А трубы все пели и пели.

Напротив холма, с другой стороны, проходившей у самого подножия холма, стояли вплотную к игровому полю, даже вдавшись слегка в него, построенные специально по случаю праздника три павильона светлого дерева, обтянутые яркими тканями. Народ, еще не освободившийся от воспоминаний о кочевой жизни, называл их большими шатрами.

Афганские сановники в европейских одеждах, но с шапочками кулах, напоминавшими пирожки, заполняли шатер справа. Высокопоставленные иностранцы располагались в левом шатре. А вот в центральном павильоне, где посередине стояло большое красное кресло, пока никого не было. Там ждали короля.

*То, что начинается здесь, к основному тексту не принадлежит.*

Named turns come first, each shown by rows before and after it. Which turns, in which order, take the first row of each pair that follows to the second? Write the first one first, as in the answered first pair.
q593:
[-4 -5 -3 -5 -2 -4  6 -5 -2 -4  1  9  0  7 -4 -1  2  3 -3 -3  8  4  9  5
 -8  2 -2  2  5]  ->  [ -4  -1  -4 -10   2  -2   4  -8   2  -4   2   6   6   7  -7  -1   4  13
   1   1   5   3   4   5  -1  -2  -5   5   3]
[ -7 -10   8  -8  -3  -6   6 -11   4  -9  -1  12  12   6  -7   4  -5   9
  -4   0   7   5  -4  14 -12   0  -1  11   4]  ->  [ -6 -10   9  -9  -5  -4   5 -12   4 -10   0  12  12   5  -8   4  -6  10
  -3  -1   6   5  -6  14 -12   0  -1  10   4]
[-5 -1 -5  2  4 -6  1 -1 -5  2 -4  0 -6 -7  8  2 -1  0  1 -4  3  0  4  6
 -1  2  4 -5  7]  ->  [-3  4 -5 -3  6 -2 -2 -2 -1  1 -3 -3  0 -9  7  3  2  9  5  0 -1 -2 -2  5
  5 -3  3 -3  6]
[  1  10   7  -5   7   1  -8   4   3  -4  -1 -10   8  -1   1   4  -1  10
   4  11  -4  -1  -4  -8  12  -3 -14   7  -4]  ->  [  1  -1  16   0 -12  13  -8  10  -4  -2   2   4  -7   6   0   6  -8  -6
   6  -4  -2  -5  -6  -7   5   6   2  -7  -5]
q821:
[ 13  13  26  -2  14  -9 -15   8  -2   1 -16 -24   7  -4  -6  -3   5   1
   5   8  -8   1   2   1  19  -6  -3  -6  -6]  ->  [ 10   2  35   4   6  -9 -11  15  -6   0 -21 -16  -2   4  -6  -6  -2 -15
   1   4   1   1   8   4   6   2  -3 -11  -5]
[ -4  -9   8   0  10 -10  11   6  -1  -6   0  -4   1   4  10   4  -3   8
   0   5  13  -2  -4   6  -5  -6  -8  10  -9]  ->  [ -2 -14  12   3  -3   0  10   9  -4  -5   4   6  -6   8   8   5  -4   3
   2  -6  12  -4  -6   6  -8  -3   3   2 -10]
[ -2  13 -19  -5   7  -3   4 -11  -6   9   6   1   0 -11  -2   0  10  15
   8  -4  -4  -5   2   0   5  -4   1   6   1]  ->  [ -6   6 -11   0  13 -15   9  -4  -8   7  -4  -2  -3  -4   4  -6   2   1
  -1   2   6  -4  17   3 -10   6 -11   8   4]
[  3 -14   6 -10   8   9  11 -10  -7  -5   9  14  -4   8 -15  -1 -10  -7
   7 -15   5  -2  -4   5  -2  -3  -1   4   0]  ->  [  6  -5  -3 -13  14   8   8 -15  -2  -5  11   8   2   2 -16  -1  -4   5
  10 -10   1  -1  -8   4   6 -11  -2   9  -1]
q845:
[ -1  16 -11   4  14 -14   4  -4  -4   3  -6 -20   0  -7   2  -2   7  11
  10  10  -3   5   2 -12   6  -1 -15   9   3]  ->  [ -8   2  -7  -5 -11   5   2  -8  12  -7   5   0   7   1 -10   9   6  22
  16  -1  -2   6 -20  -3   9  -2   1   1   5]
[ 13  -3   3  -9   5   7  -4  -2   0  -5   5   0  -2 -17   0   7  16  -3
  10  -7  -6  -5   7  -5   1   3  -2 -16 -10]  ->  [  0 -16   1  -7  -1  -1   1  -3   8 -13   3   7   1 -13  -1   8  13  -6
   2  -7   8   2  10   1  -9   8  -4 -14  -5]
[-11   2  -4   5  15  -3  -1 -18   0  11   0   5  -3   4  -5  12   2  -4
   3  -6   5  16   3  -1  -2   0   8 -13   2]  ->  [ -7   7  -4   4  19  -1  -2 -16  -2  14  -1   1  -3   3  -3  11   3  -4
   7  -6   0  12   1  -4   1  -2   7 -13   1]

Each pair is two turns apart.
[ -5   0  25 -15  11   1  -1  -1   1  -8 -11   4  -3  10  -1  -8   0 -14
 -15  11   4  -3   6  13 -12   8 -19   7   7]  ->  [  4  12  11 -24   4  21 -11 -14   6  -6   5   5   5  -1 -10   4  13  11
   0   0 -14  -4 -14   7  14  -7   2   4   1]  q821 then q821
[ -2  -3  -8  -3 -10  15  -2   1  11  -5   2  -4  10  -1  -5   0  -2  -2
   7  -8   2   7  -7   4   1   1  10  -3   7]  ->  [  0  -4  -9   6  -9   8   0   4   0   0  -2  -5  -2  -2   1  -4  -4 -16
   1 -12   5   7   6   1  -6   7  11  -3   7]  q845 then q821
[ 10   8   0   4   1  10  -8   7   2   9   5  -7  -2  -9  -8   1   0   0
   5  -4 -10  -5  -8  -6  11  -1   5  -7  -8]  ->  [  4  -5  -1  10 -12   8  -3   5   1   5   4   4  -9  -4  -8   3  -4 -11
  -1 -12   1  -2  -4  -1   0   6  13 -10  -6]  q593 then q845
[ -8   5 -12   9   5  -2  10  -6  -9  -1   1  -3  -6   0   2  -3   8  -3
  -1   6  30   8   3   8  -1   0  -5   8   4]  ->  [ -8   7  -2   2  10   2  10   0  -3  -4   0  -6   2   5  -1  -4   3   1
   2  15  28   6  -1  10   1   0 -15   9   5]  q593 then q821
[  3   2   7   8   4   5  -8  13   8 -14 -18  -5   2   1  -9   8 -14  -1
  -2   1  12   0 -11   5  10   2   6   4   1]  ->  [  9   7   7  10   9   4  -9  15   0  -7 -19 -10  -4  -3  -5   6 -13  -4
  -1   2   9  -3  -6   2  11   0   6   4  -1]  q593 then q845
[-13 -11   1   4 -17  -9   2   3   2   3   3  17  -8   8   0   7   1  -7
  -6  -5  12   9   2  12  -8  10  14   2   5]  ->  [ -7  -1   1 -11 -12   2  -4   1  12   1   9  10   8   5  -8  13   4  15
   6   3  -1   6 -16   8  10  -1  11   5   1]  q593 then q593
[  6  -5  -1  -7  -1   5  -7  10  -2  -5   9   1   7  -1   0   0   0   8
  -2  -6  -4  12 -16  -5  10  -5  -8   0  -5]  ->  [  4  -5   3  -9   4   1  -4  12  -3  -6   5  -3   9   1   1  -2  -3   5
  -5  -1  -2  13 -13  -3   8  -4 -16   1  -4]  q821 then q845
[ 18   4   5  17 -19  13   2   2  -8  10  12  14 -22   3 -14   4   4  -2
   6 -17  -3  -8  -1   5  -1   4  22 -14 -18]  ->  [  7  14   2  17  22 -24   8   5  -2   7  -6 -14  -5   0  -4  -8   5   1
 -10  17   9  -1  21   7 -10   2 -21   9 -13]  q821 then q821
[ -1   4  -6 -14  -1   0  -5  -6   4  -5   6   5   9   2 -10   7  10   9
  -4   3   1   4 -10   8   4  -3   1   7   5]  ->  [ -5  -1  -8  -5   1 -12   1  -6  -2  -3   0   5   0   2  -5   3   9  -4
 -14   1  10   6   3   9  -8   4  -1   9   7]  q593 then q593
[-12  -2 -32  22  -3 -17  -4 -14  11  -4  -2  -3  -6 -18   2   5   9  -2
 -10 -12  10  14   2  -7   0   1  14  -6   4]  ->  [-18   0 -23  18  12 -25  -1  -5  17  -8  -9 -14   5 -13   4   1   2  -1
 -14   6  14  15   9  -4  -5   2  -9   2   7]  q593 then q821
[ -6   5   2  -3  10  -8   0   6   1  -2   9 -10   9  -9 -11  -2   7  12
  -4  12  -3  -1  -5   5  11  -8 -13   8   0]  ->  [-10  -8   5  12   0 -16   5  11 -11   0   5   0 -11  -5  -4  -6   1 -12
 -14   0   9   0   7   6  -8   4  -5   1   1]  q593 then q593
[  8   2   3  -8  -2   5 -11   7  -5  -1  -1   1   7  -1  -5  -2  -2  10
  -1   0 -15  -3  -3  -6   8   0  -2  -9   1]  ->  [  7  -3  10  -6  -4   5  -9  12  -6  -1  -5   4   3   3  -4  -3  -6   2
  -3  -1 -11  -2  -2  -4   2   5  -2 -13   1]  q821 then q593
[ -2  -2 -27  12  -7  -9   2 -14   6  -2   0   0  -7 -14  -2  13  10   2
  -9 -11  11  12  -3   0   4  -4  20   0  -1]  ->  [  2   1 -26  10 -10  -3   0 -14   4   0   4   0  -7 -15  -4  14  10   6
  -5 -12   5  10  -7  -2   8  -7  23  -3  -3]  q845 then q845
[  7   8  -5  12   6  -1   5 -10 -17  15   0   9 -19  -6   8  -1  11 -20
 -13  -4  -6  -9  15  -5  -8   9   3   6   8]  ->  [ -1   6 -14  10   9 -11  10 -18 -10  10   0  10 -11  -8   7   0  16 -13
 -16   0   1  -4  15   1  -9   7  -1  12  11]  q845 then q593
[ -8  -6  -5  -6   2 -11  13 -11   2   0  -2  -6  10  -6   6   2  18   3
  -2  14  11   1   9  14   6   6  -1  14   5]  ->  [ -7  -5   0 -11   2  -5  10  -9   6  -4  -1  -6  15  -4   4   3  16   9
   3  17   8   0   4  14   9   5  -3  14   6]  q821 then q593
[ 11   8   5   1   9 -10  -8  10  -3  12 -19 -18   2   5 -24   2  -8   0
  -1  -1  -5   5  17   1  -9  -3 -23  15   6]  ->  [ 14   9  14  -5   2   5 -11  15  -1  10 -15 -14   6   9 -29   4 -10   4
   6  -1 -11   0   6   1  -4  -4 -19  10   4]  q593 then q821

Люди в каракулевых шапочках разглядывали иностранных гостей. Среди них были люди, воплощавшие знание, богатство и силу самых могущественных стран мира. Но глаза афганцев не останавливались на этих высокопоставленных офицерах, на этих ученых, на этих главах дипломатических миссий. Как зачарованные, не веря своим глазам, смотрели они на женщин, находившихся в павильоне для иностранцев. Удивление было понятно: в огромной массе народа, скопившейся вокруг поля, не было ни одной женщины – только здесь, в этом маленьком уголке. Даже под чадрой, прячущей женщину с головы до пят, даже за тройной волосяной сеткой, удушающей маской, скрывающей лицо, ни одна женщина, хоть на севере, хоть на юге от Гиндукуша, будь она хоть самого скромного, хоть самого знатного происхождения, не должна была и не могла присутствовать ни на каком публичном зрелище, даже освященном традицией, вошедшем в плоть и кровь народа.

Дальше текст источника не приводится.